C-Hunter
Identifying clusters of functionally related genes in genomes
C-Hunter is a new clustering algorithm which incorporates knowledge of gene function derived from Gene Ontology, with the organization of genes on chromosomes. In order to use C-Hunter program, basic data sets are needed. All data sets for eight species(AT,CE,DM,DR,EC,HS,MM & SC), Data/Map file, GO, gene2accession and gene2go are supplied with C-Hunter program together. But, if you want to use new data sets, you can download from each website and you can make them again. C-Hunter program can be compiled under the Unix/Linux/Windows(Cygwin) environment, if the compiler supports STL.
Installation
- tar -zxvf C_Hunter_v.1.2.tar.gz
- cd C_Hunter_v.1.2
- ./install
Procedure for preparing data sets
If you are going to use alreay-made data sets, you don’t need to do this procedure.

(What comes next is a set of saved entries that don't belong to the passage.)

Each wall is flat, endless, passes through zero and stands at right angles to its row. A trip goes straight from one point to another. Which walls does it cross, in order?
In the rows, 128 means zero.

Walls:
(1): [123 110  63]
(2): [166 122 142]
(3): [133 141 113]
(4): [126 120 165]
(5): [104 103 103]
(6): [166  93 164]
Trips:
[ 94 173 143] to [135 151  92] -> 4, 1, 5
[131  72 139] to [154 137 114] -> 4, 3, 5
[160 126  85] to [ 65 133 124] -> 2, 3
[137  85 147] to [178 163  86] -> 1, 5, 4, 3, 6
[114 132 118] to [136 138 134] -> 5, 1, 2, 4, 6
[151 116 144] to [145  68  60] -> 1, 5, 4, 3
[128 103 157] to [ 97  63 146] -> 5, 2, 1

Walls:
(1): [145 167 165  69 126 101 156 176 153 130 162 140 142 100]
(2): [ 87 127 162 161 185  65 119 178 180 103  75 175 122 120]
(3): [159  64 105 160 147 128 100 140 125 174 159 111 120 116]
(4): [135  87 140 125 107 109 142 119 138 108 111 125 130 130]
(5): [146 167 144 153 111  76 113 123 145 110 114  53 101 110]
(6): [146 111 111 149 143  95 146 133 125 119 129 135 148  77]
(7): [104 145 114 116 113 158 137 134  97 149 194  76 180 204]
(8): [147 106 172 143 145 141 113 188  94 187  54  83 165 115]
(9): [132 166 133 138  95 155 181 101 141 170 172 131 100 123]
(10): [146 117  96 116 114  76 140 153 119 155 154 153 122  82]
(11): [107 146  97  82 149  99 159 170  69 165 139  79 107  95]
Trips:
[149 129 140 118 103 125 102 159 142 146 139 127 104 180] to [116 109 141 137 150 140 147 132  91 115 172 131 169 115] -> 5, 11, 10, 9, 6
[131 153 119 130 155  81 174 150 111  98 110 139 115  92] to [116 130 137  99 135 143 112 140  40  83 124 153 143  67] -> 4, 8, 5, 2
[129  93 103 167  72  84 116 144 151 129 114 187 137 117] to [153 109 112  58 108  78 141 103 177 155 104 187 179  94] -> 1, 3
[149 130 121 103 105 123 164 146 112 109 140 145 164 133] to [143 118 105 122 125 170 156 129 173 132  76  86 112 148] -> 8, 10, 6, 11, 1, 5, 7
[105 167 154 121 166 155 140 193 152 119 146 124 117 124] to [164 118 144  93 140 109 109  83 120 140  83 124 115 164] -> 5, 9, 7, 11, 4, 1, 2
[146  91  82  83  96 124 178 115  76  65 157 144 158 168] to [ 96 109 142 173 131 142 118 133 108  95 112 184 114  93] -> 11, 7, 2, 10
[128 163 148 103 174 145 179 130 146 161 113  76 177  94] to [138 140 129 133 153 140 165 151 131 118 118 136  97  91] -> 2, 7, 10

Walls:
(1): [115 136  89  95 126 112 141 112 119 139  96 113 170 119 225  58 128 149
 105 127 122 120 149 142 119 162 153 162 111 132 140 136  89 169 113 170
 101 132 145  40 133 124 100 131 131 112  96  86]
(2): [ 89  97 133 128 125 102 117 149 172 190 112 152 146 144 105 136  98 111
 168 121 128 127  95  74 102 113 103 115 117 159 127 165 132 127 170 156
 138 122  94 130  70 160 157  98  62 110 166  97]
(3): [173 141 150 126 113 104 125 114 108  83 171 166 118  83 116 132 134 125
 102 155 140 129 102 135  83 153 105 135 145 203  96 127  82 109 102 129
 152  93 135 137 143  70 150  83 144 151 112 115]
(4): [ 85 127 106  97 104 112 152 108 127 102 106 136  86 165  83 132 110  84
 145 117 135 100 139 124 138 195 168 118 144 111 138 115 141 122 171 143
 130 111 100  82 100  92  92 129 114  85 132 150]
(5): [132 148 140 130 125 143 146 142 137  95  89 101 104  76  96 151  84 118
 155 112 118 159 106 164  91 135 155 142 116 159 144 133 127 129 112 162
 136 130 208 116 114 118 168 155 122 139  80  84]
(6): [209 167 101 138 124 136 125 146  92 155 134 140 142 151  84 100 134  91
  87 164 149 126 101 125 139 155  94  79  98 189 141 146 187 144  96 185
 119 164 164 108 170 114 143 122 166 111 158 117]
(7): [ 95 100 117  96 132 127 140 154 107 153  84  87  87 108 168 119  60 195
 141 153 118 149 155 154 123 171 127 151 148  88 135 107 167 156 134 106
  82 141 159 135  88 101  95 144 143 164 115  94]
(8): [ 87 137 124  86 103 124  79 153 159 136 163 166  77 130 154 132 143 143
  76  79 121 167 172 152 112 182 101 135 118  86 162 132 165 136 146 166
 160  72 175 119  86 130 102 148 158 188  96 183]
Trips:
[139  97 102  64 137 104 162 165 110 146 110  71 117 133 188 129 154 121
 145 151 121 138 169 154 149 120 129 141 126  87 146  81  77 131 183  89
  99 114 179 129 118 141 157 101  98  95 113 177] to [111 123 153 129 105 121 115 160 131 122 173  80 152  64  94 110  94 165
 116 126  92 147 133 113 118 178 119 133 189 106  98 159  95 175 179 139
 150 126  79 139 118 100 127 153 128 125 132 136] -> 2, 3, 1
[ 93 102 157 117 112 125 139 120  65  92 126 155 133 103  73 163 116 124
 165 111 107 168 129 143 152  90 134 161  73 138  74 121 123  75 106 110
  83 127 162 112 147 104 109  98  95  94 158 129] to [124 123 144 172 196 117 207 148 164 135 164 149 140 109 174  84 108 118
 115 114 131  89  92 120 155  93 138 152 120 144 152 138 128 139 155 164
  74 111 128  88 114 128  91 121 145 117 150 136] -> 2, 1, 3, 5, 4, 6
[168 156  99 118 186 159 107 156 143 190 118 155 105 156  98 102 160 148
 153 130 170 121 103 121 150 104 112 140  66 136 114 135 136 118 118 100
 149 117 137 133 162 140 123 138 128 140 139  83] to [176 154 127 140 128 143 139 144 140 104  93 149 122 147 107 142 145 115
 131 112 167 134  88 118 170 150 127 149 105  87 179  74 112 185 124 115
  91 130  64 121 134 130 107 181 152 149 149 129] -> 2, 4
[ 77  83 131  88 135  86  78 136 130 116 140  97 138 106 178 107 109 177
 143 145 137 154 105 171 142 138 147 152 140 142 148 120 144 102 117 143
 175 128 148 105 172 124  79 113  96 183 108 157] to [109 105 102 156 111 109 160 151 106 123 130 182 108 102 128  79  78 117
 117 151 115 108 127 126 134 159 129 128 138 139 154 174  93 156 106 121
  96 158 121 107 146 129  73 126 184 124 137 107] -> 4, 5, 6, 8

- Download go.obo text file (include Molecular Function, Biological Process, Cellular) at http://www.geneontology.org/page/download-ontology
- Download gene2accession at NCBI, ftp://ftp.ncbi.nlm.nih.gov/gene/DATA/
- Download gene2go at NCBI, ftp://ftp.ncbi.nlm.nih.gov/gene/DATA/
-
Make Chromosome list file (text file by tab-separated format)
- 1st_Column = Chromsome Number
- 2nd_Column = Accession
- 3rd_Column = GI
-
Run “obo2scheme.py” with 1 Gene Ontology data
- Usage : python obo2scheme.py go.obo (file from #1)
- The output file name will be “scheme.GO.data”
- Run “Make_GO_Map_Data.php” with gene2accession, gene2go and Chr_list
- Usage : php Make_GO_Map_Data.php gene2accession, gene2go, Chr_list, Ouput file name
- This converting program makes map files and GO data files.